Die Frühstücks-Lektüre von heute führte mich – schwupps – nach Paris.
Der „Tages-Anzeiger“ berichtete heute von den „Geteilten Gärten“, die in
der Seine-Stadt nun zum Kult geworden seien.
Brach liegende Parzellen werden nach diesem Bericht seit 2001 als Gärten
genutzt, sind Alternativen zu den bekannten Parkanlagen und beleben
Hinterhöfe und ungenutzte, noch nicht zubetonierte Grundstücke. Das
System scheint einfach: „Wer einen ‚Geteilten Garten’ will, muss ein
Stück Land finden und einen Verein gründen. Die Stadt liefert die Erde,
den Zaun und den Wasseranschluss“, heisst es in diesem Aufsatz vom
20.9.2006. Die Bezeichnung „geteilt“ verstehe ich dahin, dass nicht
einer allein einen solchen Garten erblühen lassen kann.
Das schöne Bild zur Reportage zeigt einen farbigen, wild romantischen
Gartenfleck, umgeben von typischen Pariser Wohnhäusern und am Rand ein
Baum, der alles Wachstum zu beschützen scheint. Sein gefiedertes
Blattwerk ist mir sofort aufgefallen. Entstammt er vielleicht einer
Akazienfamilie?
Dann wäre er mit der Seidenakazie, auch Schlafbaum genannt, verwandt.
Diesen habe ich im Juli im Gelände der grossen Klinik Bichat in Paris
entdeckt. Da standen eine ganze Reihe dieser Exoten und fächelten mir
einen milden Duft zu. Ich staunte, hatte noch nie so grosse und doch so
zart gebaute rosafarbene Blütenquasten gesehen. Ich fotografierte sie,
aber sie entzogen sich mir lange.

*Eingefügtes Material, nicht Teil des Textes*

Each row has a hidden value. The values are split into ranges, and the band after each row names the range that its value falls in. Each part has its own value, ranges and names.
In the rows, 128 means zero.
[113 187 129 110 119 120 127 130 115 133 143 132 112  88 158 137 132  89
 113 131 119 108]
dn
[121 141 124 130 109 134 121 126 124 133 127 125 123 121 132 134 124 117
 116 132 136 129]
qm
[123 139 118 130 105 137 122 120 126 140 126 128 117 110 134 136 117 100
 111 132 139 135]
lp
[127 150 122 135 111 134 123 122 127 134 128 127 124 109 133 135 129 103
 124 131 129 127]
lp
[121 137 121 141 108 139 126 114 122 135 125 128 129  83 136 150 102 113
 106 137 136 124]
qh
[123 139 121 129 105 141 123 119 126 139 128 127 119 112 135 135 120 106
 111 131 138 136]
lp
[126 147 120 172 115 186 110  82 123 153 116 132 126 105 151 151 151  79
   1 141 174 158]
pp
[123 121 102 110  48 136  98 113 113 130 102 112 131 134 136 136 136 120
 158 144 117  94]
dn
[134 156 121 128 100 163  84 122 130 125 130 115 101 116 125 127 100 103
 115 144 147 118]
dn
[115 186 115 145  56 167  88  96 118 156 121 114  98  43 157 169 111  49
  74 147 172 139]
qm
[120 155 119 138  86 150 108 106 121 145 124 121 114  67 145 154 110  88
  94 142 151 135]
lp
[122 136 113 123  72 141 102 113 118 137 114 117 123 110 140 141 128 105
 125 139 135 116]
qh
[124 125 107 116  57 138 100 112 115 133 106 115 125 125 138 139 134 113
 137 142 125 100]
dn
[131 154 119 128  99 158  88 119 128 129 128 117 106 101 128 133 103 100
 114 142 151 117]
dn
[126 134 126 130 118 134 118 127 127 130 127 126 123 118 132 132 126 121
 128 127 129 129]
qm
[128 138 125 128 111 141 109 121 127 130 128 124 115 112 130 135 118 113
 105 134 138 129]
lp
[101 182 110 113  67 133  99 132 111 140 126 119 112 140 141 145 108 111
 101 138 146 129]
dn
[133 202 100 153  79 138 118 111 126 138 124 131 127  77 141 150 144  64
 115 140 108 111]
dn
[122 134 111 120  69 138 104 116 118 135 114 118 124 123 137 139 131 107
 141 140 128 107]
qh
[134 166 117 129  85 176  65 118 128 129 130 112  94  91 127 131  91  83
 112 152 160 118]
dn
[123 137 126 128 103 133 122 125 128 133 122 129 118 104 133 133 117 117
 123 129 132 125]
lp
[127 135 125 158 129 167 121  98 125 143 120 132 130 128 141 141 150  94
  28 134 160 150]
dn
[122 145 120 134 101 145 116 116 124 142 125 126 115  99 139 141 119  96
 106 135 146 136]
qm
[ 86 169 103 143 168 113  64  79 135 149 158 110 149   1 124 142 160  27
 100 157 131 156]
pp
[120 144 121 132 102 140 116 116 124 140 124 122 119  95 137 143 123  98
 109 135 141 134]
qm
[ 95 195 103  99  51 119  92 144 104 138 124 118 114 178 139 139  98 122
  96 138 146 123]
pp
[121 154 122 138  95 144 111 112 121 142 123 124 117  81 140 148 115  94
  98 137 145 131]
qm
[117 142 124 130 114 134 120 125 124 133 126 125 123 114 134 135 126 115
 120 131 134 130]
qm
[120 139 125 132 116 132 112 115 128 136 131 124 126  92 133 137 129 100
 117 136 133 134]
lp
[120 150 121 137 108 141 109 111 125 141 126 121 119  76 140 145 126  88
 106 140 147 137]
lp
[122 107  88  99   1 137  83 108 103 130  83 103 132 151 138 138 142 115
 173 153 106  72]
pp
[ 66 122 104 107  89  67 131 136 120 150  74 107 115  56 122 150 130  72
  77 137 108 146]
pp
[128 129 123 165 139 177 119  89 127 144 116 135 135 143 141 139 159 101
   1 134 164 154]
pp
[129 148 123 130 101 152 100 120 128 130 127 120 110 104 131 136 111  97
 116 140 147 129]
qh
[115 146 122 124 102 141 113 116 120 139 124 120 117 105 132 143 130 115
  98 126 144 140]
lp
[118 137 107 122  99 138 126 117 131 149 127 130 107 127 133 128 107  85
  99 128 140 141]
dn
[102 150 113 138 145 125  90  97 131 143 143 116 136  23 132 140 143  66
 110 148 137 146]
dn
[145 255  57 187  43 121 126 109 136 130 125 149 157  54 134 155 182   6
 144 142  26  59]
dn
[114 147 116 134 130 128 100 108 129 139 137 121 131  60 131 139 136  83
 111 142 135 139]
qh
[124 140 121 136 113 136 123 116 124 134 126 128 126  84 134 148 106 111
 112 137 137 126]
lp
[123 134 125 121 119 124 125 134 124 127 128 127 128 142 127 127 125 133
 127 130 129 127]
lp
[124 129 126 126 107 132 119 123 126 133 124 127 121 108 132 134 123 110
 122 130 136 129]
qm
[122 132 125 125 118 132 124 125 125 133 128 125 124 119 130 134 129 125
 117 126 136 131]
lp
[126 136 122 157 121 170 118  96 125 143 119 132 130 126 142 143 145  97
  40 136 162 149]
dn
[ 92 159 119 102  74 156 107 109 110 150 114 113 106 122 132 155 140 137
  58 110 169 156]
dn
[120 143 122 133 111 134 120 123 126 138 124 121 119 112 134 138 124 101
 110 134 136 132]
qm
[127 137 125 135 120 141 121 118 126 135 127 127 126 115 136 137 130 121
 104 132 136 131]
lp
[106 173 112 117  72 136 103 129 113 139 125 119 116 134 141 144 104 107
 102 138 147 128]
qh
[ 95 187 107 101  62 119  98 147 106 134 125 118 117 181 135 136 101 120
 103 136 143 123]
pp
[117 172 127 122 106 132 120 122 121 137 136 128 113  92 149 140 127  93
 110 134 131 122]
qh
[127 139 125 129 112 134 121 121 126 133 126 126 120 112 134 135 123 111
 116 130 135 129]
qm
[112 166 116 116  86 128 111 133 115 135 126 122 120 134 137 135 111 121
 111 135 139 127]
qh
[115 109  95 106 105 134 146 129 142 153 132 143 107 188 123 105  98  96
 109 117 114 149]
pp
[107 179 115 119  75 131 107 128 115 139 124 120 115 131 141 140 112 105
 104 138 147 129]
qh

Next part:
[125 132 103 111 136 150 124 141 130 140 122 116 122 116 124 103 134 117
 113 142 132 133 118 148 150 141 127 136 145 114 116 136 138 121 132 119
 155 110 140 134 113 190 102 124 180 127 132 157 147 124 151 133 124 116
 132 124 125  99 113 134 132 142 144 133 153 133  97 131 148 132 136 134
 104 161 121 118 133 130 146 130  94 156 135 107 122 131 109 120 131 137
 117 140 165 123 132 138 163 115 146 116 135 136  85 148 132 137 120 105
 103 135 139 134 139 119 155  97  77 135 110 122 123 104 134 135 139]
L
[ 53 152  51  92  78 148 124 138 151 108 146 133 151 105 131  74 156 120
  97 107 157  96 139 134 164 138 114 115 118  94 100 110 104 106 129  57
 134 126 121 146 126 136 122 137 151 126 137 147 186 153 160 105 125 138
  92 100 111  98 120  93  72 149 142  95 143 163 101 128 150 158 124 154
  99 122  84 167 135 102 135  93 137 124  97  84 133 119 130 161 151 134
 119 117 182 155 125 131  55 108 121 145 114 155 142 114  99 136 123 142
 115 148 125 182 101 114 136  56  81 146 143 130 116  66  88 119 149]
B
[127 118 108 106 135 155 130 140 133 131 125 116 117 119 131 121 129 115
 111 130 138 119 118 151 162 144 134 137 143 113 112 143 143 128 122 111
 162 113 135 132 113 175  98 127 169 125 132 149 154 121 154 138 126 114
 136 122 115  97 115 137 122 146 140 137 149 125 106 137 147 132 143 155
 105 152 109 125 134 124 155 131  98 153 129 110 128 123 107 113 143 135
 122 142 167 122 133 134 153 108 151 112 132 140  96 143 130 136 130 114
 107 136 141 122 146 114 152 106  95 126 112 113 124 110 136 138 137]
K
[198 169 130 136 190 133 116 144 106 176  97  93 133 110  97 117 112 113
 129 201 114 210  99 139  85 127 139 144 177 150 135 126 152 113 161 186
 158  90 191 133 109 247 110 107 163 134 133 171  94 113 156 135 129 110
 143 126 173  95 116 161 129 114 172 136 161  73  90 132 134 117 117 230
 102 190 154  80 128 170 148 161  22 210 177 122  94 166  42  95 139 142
  97 148 149  93 136 159 255 138 142 116 155 119  39 192 163 143 110  58
  95 137 149  96 159 130 170 127  91 125  73 135 127  96 181 103 136]
U
[ 53 124  56  83  64 147 130 128 167  89 151 135 185 127 123  88 148 114
 111  88 145  65 145 126 151 138 126 108  98  79  99  97  99 102 111  58
 125 126  98 150 139  52 134 139 114 116 127 126 181 148 132 109 131 130
  94 135 114 142 115 104  94 158 131  97 110 168 123 113 143 114 132 107
 127 102 120 198 129  86 149  99 196 103  97 109 150 117 179 171 121 123
 123 104 164 173 122 122  46 120 113 151 119 151 185 100  88 130 136 167
 115 131 147 179  82 122 116  76 103 126 145 116 119  95  83 136 145]
D
[116 184 104 137 127 145 109 145 111 148 119 117 111  91 153  91 149 137
  97 157 135 157 122 148 159 135  99 125 147 143 120 144 134 115 143 121
 157 110 148 141 108 255 108 121 194 150 153 157 172 133 183 117 114 141
 119  99 136  89 136 108 110 123 167 139 180 117  86 155 142 164 117 209
  75 157 116  88 135 137 101 103  56 181 119  86  95 144  30 124 184 142
 130 153 178 102 134 152 197  93 151 121 123 131  60 148 158 140 103  93
  89 153  85 152 147 115 181 102  75 170 136 153 121  72 140 111 136]
U
[  1 135  38 103  35 152 134 130 172  68 164 143 160  99 131  53 175 127
  67  73 173  60 158 139 197 145 110 106  81  61  95 103  91  93 112   1
 129 138  73 149 146  77 126 148 140 115 131 142 220 162 156 104 129 143
  74 104  89  90 122  68  56 158 133  83 129 199 107 123 150 167 129 117
 123  93 107 203 134  83 132  69 192  86  76  75 146  99 179 173 154 125
 133 108 189 170 112 128   6 107 115 154  96 162 178  77  86 137 130 175
 121 146 118 203  75 110 123  44  73 147 161 121 118  63  67 128 146]
D
[ 77 165  83 116 103 152 115 146 126 129 132 131 104  99 163  92 157 134
  92 120 147 119 132 152 192 144  97 123 127 125 110 144 125 117 127  80
 150 118 127 142 108 221 105 130 202 143 147 152 192 138 178 113 113 144
 110  96 113  89 133  95 104 143 155 137 172 145  98 153 150 168 127 184
  77 141  99 111 138 114 104  95  59 143  96  75 109 127  65 135 180 139
 138 148 191 116 134 138 136  81 149 124 114 143  88 130 138 137 110 125
  96 158  85 167 135 110 173  73  78 168 154 143 117  81 110 124 139]
L
[101 105  68  86 105 143 134 132 160 114 135 119 179 133  91 104 129  91
 121 119 150 105 128 119 111 135 146 131 131  91 102  97 120 100 128  78
 132 111 131 139 126  98 117 130 115 106 121 139 137 133 133 129 140 106
 118 135 130 103  92 130  84 151 118  93 118 156 107 109 143 120 134 138
 134 141 150 188 133 118 185 133 152 137 137 125 149 124 193 139 101 134
  95  99 157 160 127 125  82 138 114 131 138 152 152 130  95 136 140 140
 134 123 164 150 109 122 109  79 103 106 105 112 114 104 100 135 159]
D
[ 60 122  69  89  70 158 134 131 156  92 153 136 161 124 137  94 150 112
 108  81 151  62 139 138 175 144 129 113 107  88 101 112 110 114 102  53
 130 126 101 145 133  68 122 142 131 123 131 134 187 139 132 116 132 127
 114 115  89 112 122 106 106 159 128 108 117 169 117 126 142 131 140 111
 115 107 105 179 132  91 144 107 166 109  95 111 152 109 167 156 203 124
 134 114 173 167 129 126  56 106 124 140 116 150 166 105  94 132 133 168
 127 136 133 175  97 114 129  79 100 129 140 114 122 112  80 142 142]
D
[164 102 152  98 126 155 131 135 129 123 125 122 130 140 151 156 142 120
 125 100 109  94 114 148 176 150 144 126 124 122 109 149 146 151  92 158
 143 123 104 135 120 100 114 126 141 139 134 121 143 117 124 140 120 120
 166 119 107 134 134 153 177 147 126 168 122 129 136 134 141  93 153 100
 120 120  85 114 125 106 136 135 142 130 116 140 126 124 115 112 124 122
 157 145 143 120 136 118 153 105 161 121 135 121 128 124 130 124 134 132
 100 127 131 123 133 123 155 149 132 110 129 109 134 148 136 153 117]
K
[ 74 234  84 150 102 143  96 150 113 145 132 133 100  80 181  52 167 151
  88 148 138 110 138 132 176 134  66 114 130 151 111 139 117 106 149  98
 142 111 130 154  98 255 121 122 200 163 174 157 202 152 195  97 106 172
  91  77 151  80 146  82  76 121 169 129 194 139  82 157 144 199 102 218
  64 133 115  83 139 120  69  61  72 179  91  41  86 141  14 149 217 146
 145 159 177 103 134 162 158  69 142 131 105 132  64 130 155 139  90 120
  84 175  51 184 135 115 189  60  79 196 185 171 108  40 123  94 139]
U
[160 169 134 134 155 138 111 141 115 161 101 102 134 115 127 110 128 128
 120 175 109 173 112 142 118 131 129 130 158 143 137 132 139 122 143 176
 159 102 159 139 115 225 118 112 165 146 140 157 121 125 158 122 116 126
 143 115 155 105 125 146 133 118 162 141 156  87  98 137 140 122 117 191
  97 169 126  82 125 147 126 128  57 191 151 105  98 162  46 117 154 134
 119 153 154  94 131 147 231 124 147 129 144 113  59 162 154 136 107  79
  77 138 127 120 150 132 167 134  98 139 113 142 127  92 174 114 126]
U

Der leiseste Wind bewegte die extrem
feinen, seidenen Fäden unaufhörlich. Die Kamera konnte nur eine Art
Aquarell abbilden. Einmal, bei kurzer Windstille, gelang es dann doch,
dieses Blütenwunder festzuhalten. Die genaue Bezeichnung dieses Baums
konnte ich dann beim Botanischen Garten in Zürich erfragen. Es handelt
sich um die „Albizia julibrissin“, auch Seidenakazie genannt. Im
Internet sind viele Abbildungen von ihr zu finden. Es wurde auch
mitgeteilt, dass ein solcher Baum auf dem Gelände des Botanischen
Gartens Zürich stehe und in heissen Sommern auch bei uns blühe. Der Baum
stamme ursprünglich aus Asien.
Letzte Woche habe ich einige Exemplare auf dem Friedhof Küsnacht Dorf
entdeckt. Dort zieren diese schönen Fremdlinge das Gemeinschaftsgrab.
Das gefiederte Blattwerk ist Licht durchlässig, nimmt dem Ort die
Düsternis und Strenge. Und der Name Schlafbaum passt wohl ausgezeichnet
in einen Friedhof.
Auch in Paris werden jetzt aus den Blüten Bohnen gewachsen sein. Dort
stehen die Albizia-Julibrissin-Bäume neben der Maternité und begrüssen
die Neugeborenen, wenn sie aus der Klinik entlassen werden.
Diese Bäume haben mich damals als wartende Grossmutter angesprochen. Sie
kitzelten meine Nase, führten mich beim Fotografieren im Kreis herum.
Sie lachten vielleicht über mein Erstaunen. Auf jeden Fall werden sie
ewig mit der Geburt von Nora in Verbindung stehen. Und wer weiss,
vielleicht wollten sie mir orakeln, dass das Neugeborene ein heiterer
Mensch werde, so beweglich wie ihr filigranes Blattwerk und so
feinfühlig und stark wie die Seidenfäden der Quaste.